On physical examination, several physical abnormalities can be found such as the shape of long fingers, disorders of the shape of the chest cavity such as pectus carinatum (chest wall leaning out), spinal disorders such as scoliosis, and heart valve disorders. Examination of spinal photos and echocardiography needs to be done to see the degree of abnormality that occurs. To support the diagnosis of Marfan syndrome, a genetic examination can also be carried out.
Marfan Syndrome Treatment
There are no healing techniques for Marfan syndrome. But thanks to proper treatment, life expectancy has increased in recent decades. Periodic checks by a cardiologist are needed to see if there are heart valve and aortic valve disorders.

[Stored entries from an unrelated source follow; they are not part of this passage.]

Each wall is flat, endless, passes through zero and stands at right angles to its row. A trip goes straight from one point to another. List the walls that it crosses, first one first.

Walls:
(1): [-27  39]
(2): [ 60 -27]
(3): [  0 -12]
(4): [-44  -4]
(5): [-33   6]
(6): [ 30 -17]
(7): [-11  -5]
Trips:
[-22 -13] to [-15   8] => 3
[-51  25] to [-17  47] => 7
[-14  44] to [10 -3] => 4, 5, 2, 6, 1, 3
[  0 -14] to [-58  -4] => 5, 2, 6, 1
[-30   7] to [-12  23] => none

Walls:
(1): [-36  31 -52   2  -5   7 -15   7   0  28  15]
(2): [ 14  16 -21  26  42  30  15  20 -41  -8  18]
(3): [  9   7  -6  14  32  28 -23  14 -25   0   4]
(4): [ 18  17   6  14  -1   2  -8  12 -17  24   9]
(5): [ 29  10  23 -13   6 -18  11 -13  19   9  22]
(6): [ -3  37 -14 -16  32 -34  32  15  -8   0   7]
(7): [-44 -35   1 -12 -17  -8  11  -6  25 -16 -27]
(8): [ 14 -19 -38  25   3  22 -41 -17 -15  -3 -19]
Trips:
[-16 -18  -1   5  11   2   5 -60  16 -13  37] to [-27 -20 -24  19 -34  13  -4 -14 -35   4   1] => 1, 5, 2, 3
[-28  23   6 -19  -2   7 -23   3  -8 -19  10] to [-38  38   1  40  24  36  40  10 -32 -24   8] => 2, 7, 4
[-33  -2  -9  11  12  16  25   2   2   7 -18] to [-28 -16  -7 -13  -1 -10  -4  14 -14  15 -30] => 3, 8, 2
[  0  11   2 -22   6   8 -12   6  -2 -20  22] to [ -1 -55   9 -17  -7   8 -15 -35  32 -12  15] => 1, 6, 2, 7, 3, 8

Walls:
(1): [ 14   6  -7  -7   6  23   1 -20  22 -25  -2   5  -3  -3  21   0   7 -17
  17  -3  20  -3  -6  22 -27  43 -17 -16   0   8 -21 -26 -15 -22   6  -6
   1  20   6  -4  38   8 -12  27  15   9 -21  -3]
(2): [ 21 -14  19 -28   0  -4  14   2  22  -8  31 -10  24  16 -14  -3  18 -23
 -12   4 -33 -20  -9 -25  12  18   4  28 -16  19   4   7  15  12   2   5
  -3   0  13  -2   2   3 -10  17 -39  -1 -11 -11]
(3): [  8  -9   0 -20   8  12   4   5  -4 -13   3  23  20 -22   5  37 -39  26
  -8  -3 -23   3  -2  23 -16  37  19  -1  14  -2 -12   2 -19  20  -1   6
 -15  26  23   0  -5  27  17   2  -1   4 -27  -4]
(4): [ 12   2 -20  19   2  13   0 -23  23   0  -2  -2  11 -11 -10  22 -12  36
  33 -19 -36  -4  26  -3 -13  -2  -2 -17  -3 -17  15 -14  12  11   8  -1
   2   9  -4  18  14   2   1  -4  15 -38  25 -36]
(5): [ -5 -16   1 -24  -9  -5 -20  34   6  -1 -12  11  13  -9 -23  -3 -20  -2
  -3 -15   8  13  25 -19  -1  -2 -36   2  14  13  -3 -31  30  27  -8  14
  29  27   3  -5   3 -11  -6  10   0  12 -34  15]
Trips:
[-31  21  -9   1  10   4 -20  -6  13  17   1  -7  -3   7  -8  -3  -8  -2
   4 -12 -26   0  14  15  -8  -8 -45   2  29 -15   2   0  -3  24 -15  33
  -9  18 -12  -2 -25 -26   5  10 -12   2 -14 -30] to [ 34   6  13  10  26  23 -23  51 -32   5  14  45 -24  -3  16  19  15  -1
  29  36 -21  -8  -2 -15  17  18   1  12  13   8   0 -18 -39   7  -7  37
  19 -22  10 -15 -10   4  -5 -11  -3  18  11 -26] => 2, 4, 5
[ 15   4  12 -16  10  32 -22 -12 -18  32   4 -11  -4  27  22 -21  -6  23
 -24 -39 -15  -5  12   0  25   3  25 -39 -26 -10  -9  19   6  19  -2  19
 -35  -3 -11   0  17  24 -11  -9   6 -15  -2  -5] to [ -5  22  -3  -8  11 -26  18  17  12 -15 -17 -10  15  14 -15  -7 -22   3
 -10 -15 -16  -3  15 -15  17   6 -23   9  12 -29  10  -8  27  -8  37  15
  11 -13  14 -25   5 -12   8 -12   7   3  -8 -24] => 5, 3
[ 27 -11 -18  -3  19  -8  -8  40  18  15  -4  10  20  12  18  17   4   8
   7  17 -20  11  26  14 -19 -22  -9  19  31 -16   6 -28 -22   4  -2 -20
  -7 -12 -10  -1 -13  -7 -27  16 -13  -6 -54  28] to [  8 -18   0  44   0   9  -2  10  -3 -18 -15   5 -23  10 -18 -18   7 -22
  16  16  -9  17 -39   0  23  10   4   2  -3 -17 -40  -7  -6  -8  27  28
  -3  17 -23   2 -16  17 -13  -6   2  35  -4 -21] => 2, 3, 5
[ 34   3  -4  -6  17   6 -33   1   8  -2   1  -8  31   2  -4   3  15   4
  -7 -13   6  21 -11 -20  -7  16   8  -8  -4  -7  -6  -7   4  29   6  14
   4   0   5  29   9  -3 -24   1 -11  17  13   0] to [-54 -18  -7 -14 -23  21 -20  -5 -12  -7   1  19  20   2  -7   8   6   9
 -20   2 -11  -4 -13 -18  13  16   1  10 -30 -13 -15  38  -1  25   0  29
 -15  -1  14  -9  23  13   3  -6  28  -2 -14 -12] => 1, 4
[  3  17 -13   6  40 -20 -35  -8  -3  22  -3  20 -32  11  -3   5 -16  11
  20   1 -22  -4  26 -24  19  48 -10  -1   9 -31   3   3   7 -19 -10  -8
   0  29  13  -6   2  30  15  11   4 -16  25   5] to [ 30 -15 -36 -41 -10  12   9 -22 -34   3  14 -36  18  -8  11  16 -10   2
 -23  -2  29  12   8 -22  20   5  -5   6  11   0  16 -20  -7  -1 -15  12
   7 -26 -14   1 -17  20  32   3 -14   6  -2 -15] => 1, 5, 2, 4
[ 17 -11  -5 -26  -5 -21 -28  22  10  25   4 -22  18  20  -6 -16  28  22
  -7 -10  18  -4 -37  25  -4 -27  10  22   3  -7 -25  13  25 -15  -2 -17
 -17   8 -28  -3 -11  25   3  -2 -12 -13  43   1] to [ -5   4  -8   6 -25 -16 -13  -9  18  20   0  -9 -19  39 -12  37   2 -14
 -25   9  33   5 -13  35   4 -16  -2   4  10 -13 -20   3 -22 -33 -18   6
  -5  -7 -13  41   8 -31   5  13  -1   4  20   6] => 2, 1
[ 13   5   6  21   9  14  -8  28  -4 -12   6  22  -9  14 -21 -13  -6  -1
 -21 -11   1  -8   0  14  -6 -17  19  -8   2 -27 -28  35  -4  11  17   1
  -4   2   9 -10  -4   9 -13  13  -3 -19   3   0] to [ 10   7  -3 -22 -19  16  -8 -20  26  23  32 -16 -12  19   3   8 -30  12
  -3 -11  20 -33  -7  25  -5 -22  28   0 -27  11  -8 -19  -1  27  16   4
 -13  -1  -1  11   6 -12  10   3   8   4   3  21] => 4, 2, 1

Walls:
(1): [ -3   1  22 -22  18   0 -17  25 -17   6  -4   0  -5  23   8   1  35 -11
 -22  19   5  14   5 -25  -7  -1 -14  -3  15  17 -21 -15   1   8  -9 -25
  16  39  31 -46 -50  28 -47   4  15 -17  -2  -7]
(2): [ 10  31  14  29  19  -8  13  10   1  20   8 -32  11 -18  22  21  14  16
  21  25  19 -16   4   2   0  -9  36  11  14  -8  25   2 -14 -27  26  12
  25  -1 -20 -17  32 -16  35  12   9   2   1  37]
(3): [ 15  32  -5 -11 -21  12  -5   0 -17 -34  -6 -11  22 -12  -6 -43  -1  -2
 -12  22  -3  -2 -25  24 -13  35  12  27 -31 -10  16  17 -16   0 -13   8
 -29   5   4  -6 -17  -1  44  14 -10 -34 -34  -9]
(4): [ 15  -6 -10  -4  -9   9  19  31   2  -7  -6 -22   3   7 -22  -3  27 -19
  40  19  21 -11  -9   8  -9  18  -3   6   7 -19  33 -12 -37 -16  25  -3
   3  16  14  19  -3 -12  21 -27  30   3  -3  -9]
(5): [ 12  -2   2  11  -3  -4 -60  29   9 -12 -20 -11 -26  -4  19  11  34  19
   2  19 -18   9  38  -2   1  48   3  -7  -4 -29  38   2   8  22 -18  -9
   3 -52  11 -19 -23 -14   8  25  -1  20 -15  22]
(6): [-10  22 -30  25 -21 -32 -34  -1   1  23  -8  12  34  -9  -9 -14   7  25
  12  24  20  -7 -25  13 -19  31 -16  13  16 -15   4 -18  -4 -31  -4  -9
  21  16  28 -15  -1  15 -25 -17  11  20 -12 -21]
(7): [ -8 -16  17 -40  33  10  30  -6 -25   2 -22  17 -16   3 -14  16  16 -19
  14  -1  23 -29 -37 -31 -25 -11  22   4  42   3 -12  -5 -10 -37 -17  28
 -26 -10   8   2 -21  -5  -5   8  17  -3  -2  22]
Trips:
[ -4 -28 -53  -9   4   8 -26 -13 -16   4   1  18 -16  -9  -8   7 -14 -26
   6  31 -20  11   3  -1 -22   6  22 -28  18   6 -30  24  -2  26  18  29
  12  11  40  12  15   6 -23 -31  -3   5   8  -4] to [ 18  11 -28   4 -13 -19 -38  -4  47  12  -2 -12  16 -14 -12  -6   3  18
 -10   3  11  16  22  39 -35  32   3  17  -9  -4  -6  22 -19  40 -13   1
   6  -3 -11   8 -32  22   8 -19  -9   8 -19 -13] => 7, 5, 3, 4, 1
[-26   2 -15  16   1 -32  22  23  20 -36 -31 -19  -7  -2 -10  34  20 -19
  22  -5 -17  14  10   4  30   9  26 -39  35  -6 -17  -6  10   2  15   1
  -4  29 -31  -3 -13  15  -6  23  15 -55  34  12] to [-11  13  15  22  17   7  -3  26  17  15 -15  10 -16   0  11   5 -12  20
  -7  16  -5 -16 -12  -3 -43  -6  24 -19 -13  -8  17  19  -7   6 -16  18
  13  -8   6  -7  25   2  12  16  37  -8  35  11] => 5, 1, 4
[-33  33  12  -9   8 -38   8 -14 -19   3 -16 -11   2  11  19  23  20   4
   6   2 -32 -14  -7 -13  -2  10   0  21  -5   5   0   1  28  21  30  18
  15  -8 -33  31  -4 -25  -3  42   7  31  -1  22] to [-21 -10 -27 -24  30  -1   1   3  48 -11  10  11  -7  26  -3   9 -10  -5
  11   7   6  -2  11 -15 -19 -12   2   0  39 -19 -16  -5   1 -21  -1  24
 -22   9 -10  18 -45   8 -15  21 -18 -19  -5 -15] => 1, 2, 5
[ 13   2  -8  14  10  16   3  -7  39 -12  -1 -16   5   3   6 -21 -14  -1
  40 -14  -4   0  37 -23   1 -14 -15   7   7 -39  -7 -55   0   5   7   0
  32   7  -7 -10 -23 -12  14 -11 -17  -3   8 -23] to [-11  10  30  16 -11 -26  -8 -38 -30  11 -21  -4 -16 -33  11  26 -11  -5
 -15  -8  14  20 -11  13  48 -39  -5 -10  32 -11 -13  -1 -12 -11 -16  -7
  -8  24  16  -6  -2  -1  -8 -37   4  20  -4  44] => 5, 1, 4, 7
[  5  25  -2   0  18  -9  -9  23  -9   7  17  27   5   0  -9  26  23 -12
   2  38   5 -22  -5 -16  -6   7  36   4  -9   7   4  -7  -2 -10   3  31
  -2  -4 -15  16 -26 -21  -5   3 -23  -2  13  -9] to [-22  15 -17  -2 -16  -5  13   8  13   3  14  -7  -4  11   6  16  14   7
   2  -5   5 -12  -1   6  -5  20  -1 -11   1 -21  21   9  -4  21  19  10
 -32  35  43  -8   8 -11  23   9  13  -5  23   2] => 1, 7
[ -7 -24 -12  -5   9 -15 -43  21   9  16  -5   6  -3  22  15 -47 -13   6
  11   5 -16 -23   6  26   5  16 -16  -1  -4 -35 -11  -6   0 -14  17 -15
  28 -16  -5 -20  52 -15  -4 -12 -17   8  27  -1] to [  9  -6   2   4   6  22 -38  18 -27  17  24   5  -4 -28  15  28   7 -19
  -3 -12  36  -5  13  -2   0  18 -10 -42 -15 -10   4 -33   9  10  -4 -51
 -18 -10  23 -17  11  -3  26   4  -1  17  13 -13] => 1, 2
[ -3   2 -17  27 -25 -15  14  46  26 -21  11  38 -37  30  -3  -9 -12  18
   8 -31  -8  46  22 -15  23  -4  24  29  -5   6 -30 -25  -1  39  27   5
  -5 -31 -12  26  14  -8  13  18  12 -27 -10   1] to [-22   5  -4  -7 -15  -1  -5 -29  14  11 -18  21 -15 -11   9  -7  -5 -16
  23  31  10  -9 -11 -11 -25 -15   9  20  11 -50 -11  10  15  40 -16  -4
  -4  -3   9 -17 -16  -2  -4 -11 -53   7  -3 -28] => 3, 6, 7, 1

Patients with heart problems can be given various treatments. For example, beta blocker drugs such as propranolol, and ACE-blocking drugs. However, if the blood vessel or heart valve disorders are severe, then surgery can be considered.
In cases of spinal disorders, problems can be treated by installing a special corset. While in cases of severe spinal growth, surgery can also be considered.
Prevention
There is no prevention for the occurrence of Marfan syndrome. It’s just that, to prevent the occurrence of more severe injuries or disorders, sufferers of Marfan syndrome are advised to avoid high-risk activities.
Activities such as lifting weights, contact sports, surfing or diving are some activities that should be avoided or strictly controlled. It’s better to consult a doctor to find the right type of exercise to do.